- The Washington Times - Wednesday, January 19, 2005

“Sex and the City” has nothing on Sausalito, the setting for Norman Allen’s randy comedy “Fallen From Proust.” The characters in this play not only bed-hop, but cross sexual boundaries of all permutations.

If you believe that sexuality is as simple as walking through a door marked “Men” or “Women,” then “Fallen From Proust,” directed with Noel Cowardesque dash by Will Pomerantz, is not the show for you. No one is who they seem, and everybody’s “gay-dar” is in the shop for repairs.

As breezy and smartly paced as Mr. Allen’s play is, a poignancy exists at its center since all the characters feel they cannot be loved for themselves. It is only through deception that they feel worthy of attraction.

The love rectangle begins with two people, Michelle (the effervescent Hope Lambert) and her long-standing boyfriend Gary (Damon Boggess).
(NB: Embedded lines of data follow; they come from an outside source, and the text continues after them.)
Each row is a point on a landscape with many valleys, with its height.
A ball rolls from a point to whichever of its 2 nearest points has the largest drop for the distance, and stops where none of them is lower. Distance is the straight distance between rows; heights are no part of it.
Zalu: [  0   3   0  -3  17   8   4  -1  -5  12 -15   3   3 -14   4  10  10  -6
   7  -4 -19   9  -1  32   6   2   0  16]  height 379
Romal: [-10  -7  -3  14   6 -10  -6   1  22   1  19  -5   7  -2  -5 -23   6 -16
  -2  14  -3 -11  -2   2   0 -15  -2   3]  height 187
nes: [  7   9   2  13 -20  14  -2   0   2 -18  23   9 -13   6  -6  -2  -5   4
   3  10  -1 -23  16  14   2  -2   7  12]  height 577
baru: [  6 -10  23 -10  14   4  -2  22 -15  27   6 -15  -4   3 -12 -22  -2  13
 -20  -2  15  21  12 -11 -10   9  19 -15]  height 261
fak: [  5  -4 -20 -10   6   5  -3 -28 -24  -6  24 -11 -18  -4  -6 -13  13   2
  -7   7  -3  15  -7 -27 -13 -12  -4 -16]  height 416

They have been dating for five years and live in separate apartments, coming together only for banter and sex.

When the play opens, Michelle is helping Gary’s new roommate Roger (Michael Glenn) move in. Actually, “helping” is not entirely true, since Michelle has orchestrated the whole arrangement, hoping that Roger will nudge Gary into a new level of commitment and harbor a sweet crush on Michelle at the same time.

Roger spurs things all right. He’s a homosexual Republican — pro-wearing silk pajamas, anti-show tunes — sparking a seemingly endless series of political jokes at his expense.

He immediately becomes Michelle’s soul mate, and the two are like camp buddies, staying up all night snuggling under blankets and sharing confidences. Gary feels a bit left out, but not to worry: He has a secret lover squirreled away in New York.

After a drunken night when Gary makes a pass at Roger (who, the night before professed his love for Michelle and claimed he “isn’t gay anymore”), everybody has to come clean about their gender preferences, especially when Gary’s squeeze Alan (Daniel Firth) shows up and gleefully regales Michelle with picturesque stories about being a male prostitute.

This all may sound sordid, but Mr. Allen has a snappy way with comebacks and lightly sarcastic riposte that keeps you floating along on a sexy little cloud.

It doesn’t hurt that all four principals are drop-dead gorgeous in that MTV “Real World” sort of way. The characters also get to romp about in James Kronzer’s set, a fantasy apartment with an enviable view of San Francisco: red lacquered walls that bespeak wealth, leather furniture, and framed N.C. Wyeth prints.

Good looks and a great setting go far in keeping the more squalid aspects of “Fallen From Proust” at bay.

Almost. Despite an airy maliciousness, certain aspects of Mr. Allen’s play are troubling. That Roger pretends to be homosexual because he needs a break from the rigors of heterosexuality seems both too blithe and a cop-out. Would Roger, who from all appearances seems a fussbudget, be that incredibly open-minded?

And what do we make of Michelle, perky doormat extraordinaire, who is deceived by two men in the space of 24 hours but still keeps the home fires burning in case one of them wants to return? In a contrived plot development, she befriends Alan and the two become roommates.

Granted, people from San Francisco may be more mellow than those on the East Coast, but moving in with a hustler who slept with your boyfriend for two years? You wonder why we should care about characters who know so little about themselves.

“Fallen From Proust” is one of those bright comedies that work only if you don’t think about them too deeply. Yet there is something sad about people — and a play — built on lies and sexuality that can switch on a dime depending on circumstance or opportunity.


WHAT: “Fallen From Proust” by Norman Allen

WHERE: Signature Theatre, 3806 South Four Mile Run Drive, Arlington

WHEN: 7:30 p.m. Tuesdays and Wednesdays, 8 p.m. Thursdays through Saturdays, 2 p.m. and 7 p.m. Sundays. Through Feb. 20.